Я тоже собрался сказать, где именно у меня похолодело и даже открыл для этого рот, но только икнул от страха и забыл слова.

– Да ладно, не трусьте вы так, – усмехнулся Васечкин, заговорив своим обычным голосом, весёлым и звонким, словно ручей весной. – Нету в ночном лесу никого кроме вашего воображения. Аморфиты не нападают из темноты, выползают только при свете дня. Они в темноте не живут и боятся её больше вас. А Мамагарус тем более сидит дома. Поблизости нет болот, где его греют жабы и отсасывают гной пиявки. Ему неоткуда здесь выползти, чтобы накрутить ваши сочные детские внутренности на гнилые коряги.

Васечкин зевнул, как ни в чём ни бывало.
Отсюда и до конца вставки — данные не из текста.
Below are the code and all the weights of a small trained network. Each question names an input and a target symbol and asks about switching units off, where a switched-off unit gives its printed mean instead of its output.

import numpy as np


def w(rows, s, z=0):
    codes = np.array(rows[::2]) - 128.0
    scale = np.full(codes.shape[1], s)
    scale[-1] = z or s
    return codes * scale


def norm(h):
    return h / np.sqrt((h * h).mean(-1, keepdims=True) + 1e-5)


def softmax(a):
    e = np.exp(a - a.max(-1, keepdims=True))
    return e / e.sum(-1, keepdims=True)


def log_softmax(a):
    a = a - a.max(-1, keepdims=True)
    return a - np.log(np.exp(a).sum(-1, keepdims=True))


def net(x, mask):
    ids = ['βγδζηθλμξστφψω'.index(c) for c in x.split()]
    T = len(ids)
    res = E[ids] + P[:T]
    u = 0
    for l in range(2):
        r = norm(res)
        for j in range(3):
            rows = slice(3 * j, 3 * j + 3)
            q, k, v = (r @ M[l][rows].T for M in (Q, K, V))
            z = softmax(np.where(np.tri(T) > 0, q @ k.T / 3**0.5, -1e9)) @ v
            o = O[l][rows]
            res = res + np.where(mask[u + j], z, o[:, -1]) @ o[:, :-1]
        u += 3
    return log_softmax(norm(res)[-1] @ U[:, :-1].T + U[:, -1])


Q, K, V, O = {}, {}, {}, {}
E = w([
[109,135,139,114,129,156,150],'β',
[105,125,111,55,148,109,115],'γ',
[138,140,137,117,117,173,149],'δ',
[125,106,152,114,117,160,142],'ζ',
[131,180,142,137,128,110,142],'η',
[138,176,147,131,146,116,141],'θ',
[88,36,122,75,252,151,87],'λ',
[127,112,76,157,142,95,185],'μ',
[117,106,139,99,104,151,133],'ξ',
[121,143,102,145,145,150,118],'σ',
[130,169,151,147,144,115,145],'τ',
[107,120,147,120,107,148,140],'φ',
[118,141,149,119,118,171,139],'ψ',
[144,181,152,140,132,107,156],'ω',
],0.02)
P = w([
[34,74,107,172,142,98,81],'0',
[224,91,118,52,177,115,154],'1',
[244,106,101,52,169,121,157],'2',
[252,114,91,47,162,130,148],'3',
[246,110,75,45,146,131,150],'4',
[245,106,67,47,141,141,140],'5',
[244,108,60,38,147,138,145],'6',
],0.0037)
Q[0] = w([
[156,138,148,130,114,110,97],'0.h1',
[146,183,158,76,158,80,121],'0.h1',
[99,78,116,186,147,193,127],'0.h1',
[142,73,188,126,82,150,131],'0.h2',
[131,157,174,93,110,184,105],'0.h2',
[112,143,125,108,146,8,141],'0.h2',
[140,108,134,136,75,133,109],'0.h3',
[151,147,169,86,164,101,116],'0.h3',
[136,154,147,86,108,76,121],'0.h3',
],0.012)
K[0] = w([
[60,114,123,126,155,152,101],'0.h1',
[6,158,138,169,140,115,154],'0.h1',
[209,139,116,89,134,125,152],'0.h1',
[165,99,160,96,78,155,158],'0.h2',
[113,171,166,99,86,169,101],'0.h2',
[104,117,145,130,128,31,122],'0.h2',
[146,149,101,104,167,141,125],'0.h3',
[72,143,139,168,103,124,83],'0.h3',
[79,113,89,147,123,120,99],'0.h3',
],0.014)
V[0] = w([
[43,97,105,149,107,24,185],'0.h1',
[179,117,45,71,48,107,83],'0.h1',
[71,216,81,41,142,122,151],'0.h1',
[185,133,136,143,64,63,135],'0.h2',
[107,158,36,214,174,38,10],'0.h2',
[94,90,174,157,116,47,95],'0.h2',
[2,140,97,172,118,140,115],'0.h3',
[61,135,176,143,135,111,9],'0.h3',
[102,100,43,88,198,102,142],'0.h3',
],0.0063)
O[0] = w([
[108,80,83,173,132,115,163,140],'0.h1',
[141,189,107,83,153,135,172,44],'0.h1',
[55,107,144,104,115,168,151,255],'0.h1',
[135,144,131,131,107,90,145,73],'0.h2',
[254,133,135,63,131,142,154,8],'0.h2',
[138,150,132,74,137,84,162,17],'0.h2',
[124,157,127,189,109,166,125,174],'0.h3',
[130,120,104,139,123,167,84,104],'0.h3',
[136,106,171,170,170,128,167,177],'0.h3',
],0.0091,0.0036)
Q[1] = w([
[94,106,91,153,94,109,125],'1.h1',
[120,63,48,117,135,59,158],'1.h1',
[150,190,188,192,87,125,195],'1.h1',
[103,83,120,136,85,130,104],'1.h2',
[107,129,118,81,129,114,166],'1.h2',
[145,141,147,102,130,95,142],'1.h2',
[70,86,109,92,130,161,142],'1.h3',
[170,151,110,199,98,107,155],'1.h3',
[246,180,185,183,144,159,116],'1.h3',
],0.011)
K[1] = w([
[26,46,75,183,115,124,141],'1.h1',
[132,10,18,98,135,8,190],'1.h1',
[127,229,208,226,33,83,202],'1.h1',
[63,70,88,68,147,121,157],'1.h2',
[156,131,140,96,79,90,129],'1.h2',
[161,176,201,120,117,141,188],'1.h2',
[81,107,82,61,166,131,98],'1.h3',
[193,133,116,252,107,57,187],'1.h3',
[202,111,162,254,134,212,136],'1.h3',
],0.0078)
V[1] = w([
[219,30,52,115,167,53,79],'1.h1',
[162,84,185,90,94,155,145],'1.h1',
[142,122,84,106,196,196,248],'1.h1',
[134,41,10,148,110,136,152],'1.h2',
[161,128,143,177,86,127,156],'1.h2',
[115,199,135,133,107,93,60],'1.h2',
[138,87,120,139,120,3,168],'1.h3',
[229,238,74,175,203,137,246],'1.h3',
[110,148,105,118,59,172,211],'1.h3',
],0.0052)
O[1] = w([
[211,112,128,253,184,137,99,13],'1.h1',
[80,105,174,170,66,254,204,119],'1.h1',
[79,200,70,221,114,138,159,248],'1.h1',
[148,209,98,92,30,86,75,167],'1.h2',
[151,81,105,87,145,189,86,155],'1.h2',
[191,90,93,99,189,65,162,54],'1.h2',
[63,85,155,154,123,84,101,43],'1.h3',
[95,54,67,40,164,134,50,59],'1.h3',
[164,38,43,146,113,179,148,150],'1.h3',
],0.0043,0.0017)
U = w([
[35,109,147,232,41,176,121,171],'β',
[35,201,114,70,146,160,254,105],'γ',
[119,181,206,24,143,88,198,137],'δ',
[162,170,121,122,142,49,76,244],'ζ',
[128,28,54,44,52,182,154,77],'η',
[162,65,242,139,81,177,240,4],'θ',
[117,82,170,144,250,147,98,69],'λ',
[146,104,52,234,156,88,216,122],'μ',
[84,214,15,64,173,89,100,55],'ξ',
[194,183,93,207,131,250,137,114],'σ',
[209,77,180,217,57,116,103,172],'τ',
[136,188,32,193,79,99,51,97],'φ',
[155,204,174,69,60,113,83,196],'ψ',
[127,28,174,84,84,44,138,132],'ω',
],0.0083,0.0028)

Each question gives the input, a string of symbols that net reads in full, and the target symbol t.
The units are the heads (3 rows each of Q, K, V and O). Each row of codes is followed by its name. A weight is (code - 128) times the scale printed after its matrix; where a second scale follows, it is the last column's (O and U).
mask holds one flag per head, layer by layer. A switched-off head (its flag False) gives its mean, the last column of its rows in O, instead of its output. The means were averaged over made-up inputs and are rounded, as every weight is.
A unit's drop is (log p(t) with every unit on - log p(t) with that unit switched off) / (log p(t) with every unit on - log p(t) with every unit switched off).
The circuit of an input: a set's keep is (log p(t) with only the set's units on - log p(t) with every unit switched off) / (log p(t) with every unit on - log p(t) with every unit switched off). Starting from all 6 units, units are removed one at a time, each time the one whose removal leaves the highest keep (on an exact tie, the one counted first), for as long as the keep stays at least 0.8.
units of the circuit, in order: the units of the circuit, biggest drop first
most important unit: the unit with the biggest drop
heads that matter: for each layer, one digit per head in row order, 1 if its drop is at least 0.15 and else 0, layers parted by /
input θ λ θ γ θ φ η, target θ: units of the circuit, in order : (0.h1; 0.h2)
input ω β σ, target σ: heads that matter : 010 / 100
input η ξ γ, target η: units of the circuit, in order : (0.h2; 0.h1; 0.h3)
input γ σ φ η σ τ, target γ: units of the circuit, in order : (0.h1)
input η σ η ψ η ω, target η: units of the circuit, in order : (0.h2; 1.h3; 0.h1)
input ψ λ ξ η η τ, target ψ: heads that matter : 101 / 100
input ζ ξ θ λ ω η η, target ζ: heads that matter : 100 / 000
input θ ζ φ τ, target θ: heads that matter : 110 / 000
input φ γ γ η, target φ: heads that matter : 101 / 000
input η η ω, target η: heads that matter : 111 / 001
input λ σ λ ω, target λ: units of the circuit, in order : (1.h3; 1.h2)
input δ η ω β η, target δ: heads that matter : 100 / 010
input τ σ η λ μ η, target τ: heads that matter : 110 / 000
input φ ψ θ, target φ: most important unit : 0.h3
input β ψ γ, target β: heads that matter : 100 / 001
input σ η η ψ σ γ η, target σ: units of the circuit, in order : (0.h3; 0.h2)
input ω ψ β μ σ ω, target ω: heads that matter : 110 / 001
input μ γ λ η ξ γ, target μ: units of the circuit, in order : (0.h1; 1.h1)
input λ ξ η, target λ: units of the circuit, in order : (1.h3; 0.h2; 0.h3)
input η η ω η, target η: most important unit : 0.h2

Он поднялся, шагнул в темноту и растворился в ней без малейшей боязни, даже не прихватив фонарик. На ощупь отыскал катер и, судя по производимым звукам, пробрался внутрь. Он первым из нас додумался активировать дроидов обслуживания. Те появились незамедлительно и принялись сновать вокруг да около, как жужжащие привидения, скрываемые таинственной темнотой. Дроиды притащили нам походные комплекты для сна, смонтировали и развернули палатку над нашими головами. А сами остались снаружи в качестве караула – охранять наш безмятежный сон.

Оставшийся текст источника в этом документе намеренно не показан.